TeleFuser no longer provides a cache extra and does not vendor CacheSeek backend dependencies. The cacheseek package declares the dependencies needed by the default TeleFuser Wan2.2 path, including the local FAISS vector backend and Qwen3-VL embedding / rerank dependencies. Install cacheseek[qdrant] only when using the Qdrant vector backend, for example:

CACHESEEK_REPO=/path/to/CacheSeek
python -m pip install "${CACHESEEK_REPO}[qdrant]"
# Or from a pushed GitHub commit / branch:
# python -m pip install "cacheseek[qdrant] @ git+https://github.com/Tele-AI/CacheSeek.git@<commit-or-branch>"

When installing from a GitHub branch, remember that branches are moving targets. For reproducible experiments or production deployments, use a known-good commit. If python -m pip install cacheseek reports that no matching distribution was found, the package has not been published to the current pip index or that private index is not configured.

Startup and Runtime Behavior¶

The Three Cache Modes¶

Mode	Effect
`read_write`	Read existing cache entries; write new cache entries after each request completes.
`read_only`	Read existing cache entries; do not write new cache entries.
`write_only`	Do not use cache hits; only write cache entries after each request completes.

enable_latent_cache and cache_mode can be set in the pipeline file's CACHE_CONFIG or overridden by CLI flags. The precedence is CLI > CACHE_CONFIG > CacheSeek defaults. --cache-mode only accepts the three values above. When --cache-mode is omitted, TeleFuser does not override the CACHE_CONFIG value.

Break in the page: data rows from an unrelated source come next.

Every row gives one point. To make a cloud, some directions were put in groups of two or more. Within a group, all points are equally far from the middle, so they leave a hole (a ring in 2 directions, a hollow ball in 3). The other directions are filled evenly. Then the cloud was stretched, turned, moved and blurred a little. How many holes are there, and how many directions does each take, smallest first?
In the rows, 128 means zero.

Cloud:
[[171  92 174]
 [ 96  85  69]
 [133 155 163]
 [134 140 168]
 [119 174 179]
 [147  91 116]
 [185  85 183]
 [142 143  96]
 [103 162  99]
 [133 178 135]
 [131 182 147]
 [ 92 106 107]
 [169 103 187]
 [147 162 155]
 [ 86 131 131]
 [ 97 161 144]
 [ 97 206 144]
 [151 151 116]
 [ 69 136  69]
 [ 54 173 105]]
Holes: 0

Cloud, 31 rows:
[[ 58  98 133 157]
 [101 158 104 177]
 [122  74 129  72]
 [ 88 168 110 107]
 [ 67  87 165 140]
 [115 126  76 166]
 [170 118 157 165]
 [105  58  96 123]
 [157  89  90 150]
 [ 87 126 150 187]
 [116 158  81 114]
 [179  99 124 101]
 [151  84  99 163]
 [ 89 143  77 123]
 [127  78 178  89]
 [126  92 187  91]
 [ 71 103 104  94]
 [136  72  88 110]
 [ 84 123  80 161]
 [ 88 143 172 160]
 [160 121  84 139]
 [114 161 138 180]
 [118  43 144 117]
 [124 121 196 139]
 [167 110  89 129]
 [158 103 188 131]
 [142 114 139  67]
 [143  52 138 152]
 [ 72 102  90 154]
 [130  52 154  97]
 [131  86 106 182]]
Holes: 1 (4)

Cloud, 57 rows:
[[ 91 141  81 133 170 109]
 [156 107  92 148 182 140]
 [183 137  91 173 119 112]
 [137 184  99 131 156  90]
 [200 118 157 120  95 190]
 [132 138 106 203 118 104]
 [197 137 147 107 162 113]
 [165 142  89 144  88 115]
 [191 133 160 155  96  73]
 [161  58 163  73 107 114]
 [151  78  96 198 140 101]
 [128  82 169  90 104 100]
 [158  77 131 107  62 156]
 [182 158 126 137  78  97]
 [170 148 166 113  68 107]
 [129 155 126 203 111  86]
 [132 106 144  61 101 155]
 [109 123  71  92 168 156]
 [141 129 117 189 171  70]
 [131 112 100 133 168 174]
 [156 136 143 167 184  52]
 [154 146 140 105 158 168]
 [153 139 109 139 127  69]
 [153 141 126 145 202  78]
 [161 140 194 161 128  71]
 [152 102 200 152 143 116]
 [151 150 162 141 170  40]
 [113 143 123 159 219  91]
 [103  91 185 122 109 108]
 [153 144 123 168 133  67]
 [113 125  86 172 110 150]
 [113 108 178 118 110 148]
 [161  79 125 143 196 132]
 [197 135 173 135  89  92]
 [129  97  89 123 124 188]
 [121 131 127 144 194 147]
 [147 128 145 100  67 204]
 [183 128 168 100 148  46]
 [109 123  98 118 144  69]
 [197  86 183 114  80 110]
 [139  51 186  97 123  65]
 [106 135  99 157 204 103]
 [185 150 151 152 126 178]
 [164 120 106 103 116  63]
 [158 114 109 158 178 153]
 [126 119 196 113 111 109]
 [131 136  87 121  95 120]
 [ 91  94 124 171 112 167]
 [161 101 176 145  59 110]
 [159  85 103 190 179 127]
 [121 125 192 103 139 119]
 [ 82 120  91 138 150 142]
 [178 129 165 115 106 177]
 [195 125 157 199 133  75]
 [145 181 145 196 138  90]
 [160  97 130 113  86  75]
 [143 114  74 114 188  95]]
Holes: 1 (3)

Cloud, 52 rows:
[[100 130 155 154  88  14]
 [150  92 161 173 168  64]
 [102 209 153  85 127  93]
 [ 85  84  99 111 165  97]
 [205 115 122 126 150 147]
 [180 190 137 147 114 113]
 [131 201 154 131 117 142]
 [122 152 103 101 144 203]
 [120 152  63  99 114 162]
 [101 139 184 116 129  51]
 [150  99 115  65 100  95]
 [ 93 172 100 106 113 167]
 [ 92 127  94 159 167  86]
 [105 134 144 169  73  27]
 [114 181 168 154 185 118]
 [114 163 160  96  70 131]
 [ 88 142 136  40 161 136]
 [145  73 105 140 112 122]
 [133 137 140 194 111  49]
 [111 129 132  69 166 180]
 [110 171 150 116 103 161]
 [ 83  89 112 109 179 132]
 [ 58 169 150  84 135  86]
 [188 120 158 160 132 148]
 [141 106 157 107 138  64]
 [ 78 117 104 123 178 101]
 [150  98 107 130  87 114]
 [ 94  99 165 125 148 168]
 [ 79 152 131 170 122 152]
 [133 203 151 149 143 156]
 [127  80 160 108 111  68]
 [115 115 146 145 119  24]
 [ 81 182 132 104  92 143]
 [126 181 171 155 120  74]
 [106 125 180 151  64 110]
 [ 57 167 155 104 134  85]
 [123 185 167 124 121  65]
 [ 61  75 124 126 113 155]
 [126  85 126 115  59  89]
 [ 91  82 133 139 164 176]
 [157 134 169 121 122 156]
 [172  85 118 129 138 123]
 [132 128 169 101 151 169]
 [194 170 114 154 117 123]
 [120  97 176 119  76 105]
 [113 122 185  98 153 106]
 [ 98 150 178 157  68 104]
 [ 88  82  93  89 142  79]
 [134 147 175  90 164 100]
 [ 75 130  89 153 113  66]
 [153 183 154 120 116 164]
 [102 176 167  80 147  84]]
Holes: 2 (2, 2)

Cloud:
[[ 60 137 145  91  71 147 148 137]
 [155 136 185 123 146 157 109  78]
 [107  93 115  91 127  95 188 139]
 [ 94 163 179 144  72 148 167 123]
 [134 174 177  88 107 132 134 154]
 [ 38 153 121 119 133 128  99 180]
 [106  59 160 120 156 127  61 146]
 [138  91 103 100 209  85 107 112]
 [137 131 117  94 169 177  70 128]
 [109  88 165 125 188 120 172 121]
 [ 87  70  90 108 109 100 107  98]
 [145 138 152 117 155 169  41 149]
 [ 70 125 156  96 153 165  51 114]
 [141  79 190 100 101  87 200 103]
 [111 153 156 147 134 165  67 115]
 [102 178  71 105 155 187 147 130]
 [153 184 163 117 187 132  78 164]
 [209 166 156 116 168 174 120 104]
 [194 168 162 134 141 124 108 143]
 [ 99 101 142 133 125  94 132  47]
 [134 165 124  62 166 126  51 126]
 [ 85 111 170 108 122  80 152  70]
 [110  73 162 123 158 159 182 134]
 [133 166 177  63 141 111 119 116]
 [ 70 124 106  72 124 122 142 148]
 [ 68 139 112 109 175 178 155 161]
 [126 129 205  87  99 101 134  88]
 [134 128 195  91  81 121 111  79]
 [117 172 157  95 130  82 104 130]
 [ 96  87 171 100 168  84 144  83]
 [128  92  82 151 162 144 171  96]
 [173 165 161  76 143  94 108 119]
 [127 162 131 131 162 144  72  85]
 [112 158 166 134  58 132 230  94]
 [ 77 143 100 123 128 136 138 184]
 [ 86  79 138 107 103  94 195 135]
 [116  58 181 101 102  75 158  92]
 [159  60 133 118  81 115 188  90]
 [114 167 126  91 212 149  43 170]
 [112 170 171  66 183 148  96 128]
 [109  60 180 125 183 107 114 112]
 [122 184 115  85 132 126 110 117]
 [125 177 176  97 186 158  88 170]
 [109 176 111 158 145 159  70 132]
 [168  90 110  79 167 109 170 123]
 [ 67 162 150 103  98 160 151  79]
 [178 141 112 121 132 110 196  81]
 [108  55 156 133 180 109  91 105]
 [142  64 145 136 195 102  79 111]
 [146 142 138  83 148 171  67 104]
 [196 171 141  84 146 151 127  99]
 [122 185  84 103 151 188 140 122]
 [ 96  79 131 160 154 124 155  77]
 [101 184 147 113  74 153 190 138]
 [167 117 217 125  93 109 101 106]
 [ 95 116 149 153 134  77 182 138]
 [170  50 154 112  84 115 162 114]
 [139  84 103 150 117  89 147 132]
 [127 180 144  92  93 153 166 153]
 [111  45 172  76 153 101 123  94]
 [ 99  92 120 111  95 117  61 140]
 [ 54 149 118  64 142 134 110 134]
 [119 109 117 131 120  84 211 136]
 [137 156 215 116 159 152 120 133]
 [109 211 108 142 161 190 171 142]
 [124 112 107 119 163 181  94 134]
 [ 88 168 108 127 160 178 147 180]
 [112 164 157 122  87 111 207 104]
 [114 155 128 110 127 164  87  79]
 [135 134 175 116  56 174 130 129]
 [111  60 173  68 124  85 149 136]
 [123 173 168  78 142 140 152 104]
 [117  97 107 101 136  86 143 160]
 [113 112 147  97 153 180  66 122]
 [ 98 168 135  96 209 145  46 179]
 [172 121 117 156 192 124 174 129]
 [132 173 133  94 161  97 126 100]
 [111  61 188  98 124 109 132 163]
 [158 137 146 123 135 203 103 141]]
Holes: 3 (2, 2, 2)

Cloud, 96 rows:
[[ 85  81 189 141  89  97 185  87 163]
 [117  96  83  96 131 131 109 108 128]
 [107 111 187 167  93 173 163 137 168]
 [157 155  56 122 150 150 129 101 124]
 [130 192 177 167 194 168  80 149 115]
 [100  66 183 140  99 109 143 132 136]
 [147  46 104 160 123 154 173 157  97]
 [137 128 191 193 128 161 146 132  82]
 [142 169 160 154 112 128 118  99  80]
 [144 173 102 173 148 112 107 126 177]
 [119  99 166 172  64  58 131 169 164]
 [194 150 162 144 136 147 132 171 166]
 [150 159 189 166 120 156 145  81 145]
 [133 141 130 199  42 124 110  97 160]
 [115  78 189 127 125 123 129 141 142]
 [138  96  90 183 163 178 164 109 164]
 [132  84 204 188 108 108 134 141 180]
 [132  76 134 137  82 168 162 208 133]
 [154 102 159 150 114 113 104 180 128]
 [142 134 106 183  99 173  90  83  84]
 [180 150 127 125  99 102  92 177 151]
 [158 172 175 141 131 129 123 137 189]
 [135 210 103 116 170 135 150  97 154]
 [119 115 113 181  81  97 216 121 195]
 [ 76 132  14 100  93  88 160 127 139]
 [112 100 224 133 169  83 186 141 103]
 [107 121 182 156 108 154 137 123 192]
 [141 155 146 102 175 161 218 159 144]
 [155 122 151 154  61 105 116 165 125]
 [127  79 116 214 104  95 171  56 149]
 [199 157 162 195  98 146 132 113 130]
 [128 111 162 223  68 144 134 129 139]
 [103 160 141 152 100  99  80  89 128]
 [143 158  95  94 117 202 172 116 138]
 [148 180 121 183 122 119 159  67 134]
 [171  56  94 158 127 137 187 140 138]
 [ 94  94 176 179 132 133 135 121 104]
 [ 87 175  77  86 155 107 189 117 142]
 [203 110 104 164 164 131 142 139 107]
 [182  81  97 180 157 106 150 137 124]
 [132 156 126  93  74 113 169 169 143]
 [102 164 180 144 174 157 121 134 141]
 [ 94 159 152 152 163  69 151 154 145]
 [148 140  12 119  66 109 109 132 148]
 [143  95 130 160  86 144  85 193 101]
 [ 73  94 198 111  94 111 178 140 152]
 [134  88 144 161  64 166 181 135 132]
 [123 154  98 142 100 120 190 146 170]
 [109 117  80 144 167 144 182  98 127]
 [129 135 215 147 137 129 155 172 127]
 [112 128 112 185 129 114  84  98 163]
 [186 158 180 193 106 136  68 150 102]
 [144 145 175 193 174 138 118  84  86]
 [120 158  84 152 159  83 102 164  96]
 [168  98 116 117 139  89 131 148 134]
 [109 146  55 107 124 120 141  86  77]
 [129 118  68 168 152  83 150 163 114]
 [ 86 160 104  97 106  86 121 141 179]
 [154 181 164 130  92  85 101 106 100]
 [124 187 115 129 209 210 148  73  99]
 [162 121 168 198 100 103 109  88 122]
 [125 116 205 184 170 149 168 111  75]
 [124 136 132 105 108 165  97 163 178]
 [147 178 138  93  95 158 163 130 147]
 [ 92 118 123 163 121 116 163  79 201]
 [112 142 154 171  84 117 108 169 170]
 [145 164 162 145  98 158  89 161 167]
 [177 110  89 161 162 147 169 115 107]
 [125 172 169 182 133 208 148 121 132]
 [ 74 167 164 115 134  99 119 124  94]
 [183 188 205 207 139 124 107  99 129]
 [159  81 121 114 134 174 162 172 102]
 [131 148 130 156 126 139 210 101 165]
 [162 176 132 101  54 102  89 153 153]
 [156 107 153  59 129 147 162 161 147]
 [123 106 122 122  39  68 164 184 172]
 [138 107 162 223 125  97  88 131 178]
 [125 135 135 115  77 148 123 141  73]
 [178 101 160 165  55 113 160 121 184]
 [160  90 128 183  97 107 159 177  79]
 [147 166  92 118  34 145 117 112 190]
 [136 204  63 133 128  98 117 131 160]
 [191 145  90 110  92 108 124 154 139]
 [134 104 165  87 179 129 144 147  94]
 [200 150 148 147 127 177 165 140 126]
 [141  84  89 155 162 123 160 135 119]
 [131  59  68 167 125  76 196 148 126]
 [ 75 188 118 114 147 158 108  74 117]
 [ 91 209 141  91 154 175 167 109 141]
 [ 87 119 129 189 120  50 118 147 109]
 [113  76 125 138  94  67 169 126  88]
 [130 172 141 231 136 113  66 118 137]
 [162  87 124 126  99  89 124 144 114]
 [128 178 183  88 159 148 194 135 166]
 [163 209  51 119 116 160 121  96  95]
 [105 133 127  84 136 120 106 134 162]]
Holes: 1 (4)

Cloud (94 x 9):
[[105 128 150  98 189 174 190 164 163]
 [162 148 110 110 131 169 169 175 212]
 [110 183 133 137 140 111 169  61  62]
 [155 154 130 133 204 143 150 113 109]
 [ 64 144 120 134 144 133 137 159 173]
 [121 103  95 178 156 138 151 124  79]
 [147 161 124 161 170 124 118  90  57]
 [145 134 182 125 139  96 193  42  84]
 [112  90 129 126 159 121  88 106 136]
 [150  91 130  81 109 162 139  91 113]
 [127 187 153  78 132 148 125 142 201]
 [152  97 132  93  81  92 162 135  91]
 [120 134 126 186 166  76 121  40  86]
 [132 126 167  71 143 173 176  57 143]
 [129 181 128  91 124 146 163  96 182]
 [166 102 117 147 123 125 214 102  93]
 [127 161 153  79 134  74 131 111  81]
 [100  86  90 156 105 166 158 167 197]
 [129 113 104 194 134  86 118  56 101]
 [105 171 175  52 179 185 124 172 169]
 [147  90 163 147 104  83 139  91  90]
 [152 106 120  93 155 162 167 220 217]
 [149  72 137 113 141 142 123 201 141]
 [103 125 185  43 138 149 173 107 175]
 [173 120 111 147 131 148 169 128 183]
 [ 67 131 128  76 139 110 153 130 154]
 [ 82 125 159  72 167 144 209 137 159]
 [142 162 131 122 136 129 214 134 127]
 [106 168 140 144 144 167 110  83  89]
 [113 174 123 134 123  81 150 104 123]
 [ 97 117  88 166 132  90 155  70 118]
 [146 185 103  85 149 159 180 117 117]
 [162  76 134 123 140 119 106 134 105]
 [122 181 156 101 183 174 122  76  99]
 [134  87 149 174 166 129 200 120 111]
 [ 90 155 189  56 161 143 148 105 161]
 [115 120 111 143  95 181 161 114 130]
 [101 127 141 119 193 121 102 107 160]
 [134 143 165 116 108 193 161 192 164]
 [112  88 149 123 133 106 211 171 168]
 [123  45 102  93 131 128 144 126 151]
 [108 109  88  73 159 107 146 118 157]
 [ 87  95 150  87 115 131 127  95 117]
 [110 170 120 120 132  95 184  37 111]
 [112  91 158 135 122  77 145  62  48]
 [158  81  92  95 103 132 188 196 194]
 [151  42 117 138 144  92 178 147 118]
 [126 123 102 144 163  62 158  36  75]
 [174  84 154  88 124 111 159  93 118]
 [134 122 122  74 129 198 186 223 217]
 [136 126  94  85 179 115 155 131 164]
 [120 147 114  82 181 185 166 188 198]
 [165 111 165 137 187 124 168 118 108]
 [ 68 111 117 103 167 117 171  81 101]
 [108  82 162 129 108 122 121 156 177]
 [123  90 148  63 112 117 187 154 199]
 [142 143 185  57 159 106 177 117  99]
 [122  86 146 142 155  87 123 138  71]
 [128  72 127 139 145 173 134 106 136]
 [125  97 101 194 120 134 168 192 129]
 [133 177 113 155 146  94 154 122 102]
 [ 99  99 169 131 120 151 133  91 100]
 [137  99 139 138 159 153 214 107 105]
 [162 164 183 138 157 150 161 111 101]
 [ 85 143 112 118  95 139 168 139 109]
 [123 129 123 104 164 190 162 200 242]
 [140 113 197 122 158  93 164  91 116]
 [171 111 125 109  89 134 135 149 124]
 [136 135 137  38 185 156 159 167 157]
 [101 150 131  54 178 167 180 177 156]
 [ 81 141 154  77 159  90 173 127 128]
 [103 122 153 125 159 167  92 114 104]
 [128 159 103 104 166 126 207 114  99]
 [137  55 133 150 144  76 129 147 107]
 [115  65 101 121 151 169 141 134 137]
 [148 174 159  71 164 139 101  89 134]
 [ 87 110 147 101  78 120 161 123 117]
 [144 169  85 125 160 154 129 120 134]
 [152  78 140  60 122 162 146 150 135]
 [114  64 139 164 145  68 143  77  69]
 [133  93 151 129 111  72 121 115  89]
 [160  74  74 170 137 130 151 143 115]
 [125 148 153  96 131  74 140  65  32]
 [153  89 120 197 106  85 160  74  95]
 [123  93 179 103 164 164 182 136 120]
 [ 98 157  98  63 157 176 164 163 192]
 [172  88 143  94 116 132 134 131 108]
 [ 88 147 161  65 157 124 113 102 148]
 [132 145 151 142 154 110 216  55  89]
 [105  61 134 196 156  78 137 104  96]
 [110 175 163  49 150 179 124 173 212]
 [146 102  84 151 178 105 118 123 103]
 [132 160 170  78 151  69 140  54  75]
 [124  92 104 158 117  78 151  22  73]]
Holes: 3 (2, 3, 3)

The Wan2.2 service example defaults cache_mode to write_only.

Startup and Failure Semantics¶

When no cache CLI flag is passed and the pipeline CACHE_CONFIG does not enable latent cache, CacheSeek is not loaded.
When pipeline CACHE_CONFIG enables latent cache, or --enable-latent-cache is passed, a missing CacheSeek install or initialization failure fails service startup immediately.
--disable-latent-cache prevents CacheSeek initialization even if the pipeline CACHE_CONFIG enables cache.
Per-request failures in build_query / lookup / apply_resume / save are logged as warnings and the request continues through the uncached path.